In this scenario, a group wants to assemble and present photographs, primary documents, newspaper clippings, and oral and written narratives. They have some material already created in collection management software, but expected to add additional material directly into the application.

Getting started

To quickly evaluate spotlight, they use Docker and the docker-spotlight bundle to spin up a new Spotlight application. The generated application is bare-bones and only supports item uploads with exhibit-specific fields.

screen shot 2015-03-25 at 8 07 09 am

Adding exhibit-specific fields

In addition to a file and a title, (out-of-the-box) Spotlight offers three default fields for exhibit-specific items: description, attribution and date.

screen shot 2015-03-25 at 8 10 31 am

The curator decides two additional fields would be useful for evaluating Spotlight. They create a field for "Narrative type", and make it a "controlled vocabulary" field. This will allow the value to show up as facets on the home page and as part of the search experience.
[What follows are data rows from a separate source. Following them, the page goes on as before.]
Every row gives one point. Examples show where two turns around zero, p and q, send a point. Write where each new point lands after one turn and then the other. Backwards means that the second turn is done in reverse. Each puzzle has new turns, and all numbers are rounded.

Turn p:
[31  3] -> [ 27 -16]
[ 12 -13] -> [  2 -18]
[-43  10] -> [-29  33]
Turn q:
[27 19] -> [-31  11]
[-34  -4] -> [ 23 -25]
[-9 -8] -> [12 -3]
[-23 -26] -> [35 -4]
[38 20] -> [-38  19]
Where do these land?
p, then q: [ 7 25] -> [-25   7]
p, then q: [28  0] -> [ 0 28]
p, then q: [-35 -25] -> [ 25 -35]

Turn p:
[ 19 -38 -11] -> [ 25 -27  24]
[-5 18 26] -> [-26  18   4]
[-19  -7 -20] -> [  5 -18 -21]
[ -7   3 -12] -> [  5  -3 -13]
[12 25 16] -> [-9 30  6]
Turn q:
[-10  18 -30] -> [  9  19 -30]
[5 9 7] -> [  5 -11  -2]
[  1 -37 -16] -> [-31  23  12]
[12  3  6] -> [ -4 -13  -1]
[ 3  3 48] -> [ 16 -33  31]
[-11   4 -15] -> [  5  16 -10]
Where do these land?
q, then p: [ 29 -27  -8] -> [-25 -22 -23]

screen shot 2015-03-25 at 8 12 09 am

screen shot 2015-03-25 at 8 13 50 am

The curator also adds a location field, leaving it as a free-form text field for now, and hoping to automatically process the data into machine-readable geographies in the future. Finally, they add several Dublin Core-inspired fields to hold data from their existing management database:

screen shot 2015-03-25 at 8 22 23 am

Bulk loading as CSV

After creating the exhibit-specific fields, the curator downloads the basic CSV template. The template has columns for every field and a URL field to point at remote images.

multiitemupload

The existing database provided an Atom feed with content for the objects. A ruby developer quickly made a script to convert the feed into the CSV template format:

doc = open('http://stanislausriver.org/items/browse?output=atom').read
ns = { atom: "http://www.w3.org/2005/Atom" }

h = Nokogiri::XML(doc).xpath('//atom:entry', ns).map do |x| 
  content = Hash[Nokogiri::HTML(x.xpath("atom:content", ns).text).css('div').map do |d| 
      [d.css('h3').text, d.css('.element-text').text] 
  end]; 

  { 
    full_title_tesim: x.xpath('atom:title', ns).text, 
    url: x.xpath('atom:link[contains(@rel, "enclosure")]/@href', ns).text,
    spotlight_upload_attribution_tesim: content['Rights'],
    spotlight_upload_date_tesim: content['Date'],
    "exhibit_default-exhibit_creator_ssim" => content['Creator'],
    "exhibit_default-exhibit_source_ssim" => content['Source'],
    "exhibit_default-exhibit_type_ssim" => content['Type']
  }
end

puts CSV.generate { |csv| csv << h.first.keys; _.each { |x| csv << x.values } }

After uploading the CSV spreadsheet, Spotlight processed the request in the background and created new objects for each of the rows. Spotlight also downloaded each of the URLs and processed them to create derivative thumbnails (400px long edge, 100x100 square).

screen shot 2015-03-25 at 8 47 11 am

These items now show up in the search results, and have an openseadragon image viewer:

screen shot 2015-03-25 at 8 57 50 am

Single item upload

The curator also has additional items to load, and uses the single item form to add those to Spotlight:

screen shot 2015-03-25 at 8 48 52 am

Although the out-of-the-box form is sufficient for testing Spotlight, the curator is interested in customizing this form in the future, or automatically connecting the existing database with the Spotlight exhibit. The Spotlight wiki documents some of these Resource Scenarios.